September 7, 1921: Teams split four hits in Dakota League action

This article was written by Kurt Blumenau

For a certain type of twenty-first-century baseball fan – one numbed by too many pitching changes, mascot races, launch angle analyses, and Internet hot takes – a kind of mental balm can be achieved by contemplating an afternoon pitchers’ duel on a cold, windy, overcast day in South Dakota a century of Septembers ago.

The game featured two independent Class D minor-league teams meeting on a muddy field in Sioux Falls in front of a handful of fans near the season’s end. The Sioux Falls Indians1 garnered three hits, the Redfield Red Sox2 only one, in a game that took just 1 hour and 12 minutes to complete. The home team stitched together a run in the first inning and made it stand up, with good fielding on both sides adding spice to a hard-fought contest.

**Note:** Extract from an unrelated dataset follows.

Here is a tiny trained network, its code and every weight. The questions are about switching its units off for an input and a class, where a switched-off unit gives its printed mean instead of its output.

There was nothing of deep historical significance about the matchup. It was just one of countless baseball games that entertained spectators at the time, then moved into history’s shadows to welcome the occasional curious visitor from the future.

The backdrop to the action was the Dakota League, a circuit technically in its first year of operation but a clear heir to the previous season’s South Dakota League.3 Seven of the circuit’s eight teams hailed from the eastern half of the state, east of the Missouri River, representing communities as large as Sioux Falls (population: roughly 25,000) and as small as Redfield (population: roughly 2,700).4 The eighth team represented the twinned border municipalities of Wahpeton, North Dakota, and Breckenridge, Minnesota.

South Dakota had been granted statehood only 32 years earlier, and some indicators marked it as still developing. Modern roads were in early stages, with the state highway department founded in 1917 and a law on road and bridge construction adopted two years later.5 State news headlines from September 1921 included a fire in the central business district of the town of Bradley that destroyed the local telephone company; an automobile trip by business leaders through the eastern part of the state; and the publication of the first photograph of Sioux Falls ever taken from the air.6

But while the Dakota League was a modest operation in a developing pocket of the country, it would be wrong to picture it as a career dead end or a galaxy millions of miles from the major leagues. George Stueland, ace pitcher for Sioux Falls in 1921, parlayed a 22-9 season in the Dakota League into a contract with the Chicago Cubs. Before the season’s last game, the Sioux Falls team presented Stueland with a gold watch and a pair of spikes, and fans passed the hat to send him to the majors with some pocket money.7 Stueland made two appearances with the Cubs at the end of 1921 and pitched in 45 major-league games over a four-year career.

Another pitcher paying his dues in the 1921 Dakota League, 21-year-old George Pipgras of the Madison Greys, reached the New York Yankees two years later and stayed in the big leagues for 11 seasons. The right-hander won three World Series titles and led the American League with 24 wins in 1928.8 Sioux Falls pitcher Wee Willie Ludolph and infielder Frank Naleway, Watertown pitcher-first baseman Lefty Taber, and Aberdeen infielder Pete Turgeon also reached the major leagues. While their careers there were brief, they proved that the Dakota League was connected to the national baseball scene, and players who began there could work their way up to bigger things. (Fifteen years later, pitching in the Pacific Coast League, Ludolph surrendered the first professional homer hit by 18-year-old Ted Williams.9)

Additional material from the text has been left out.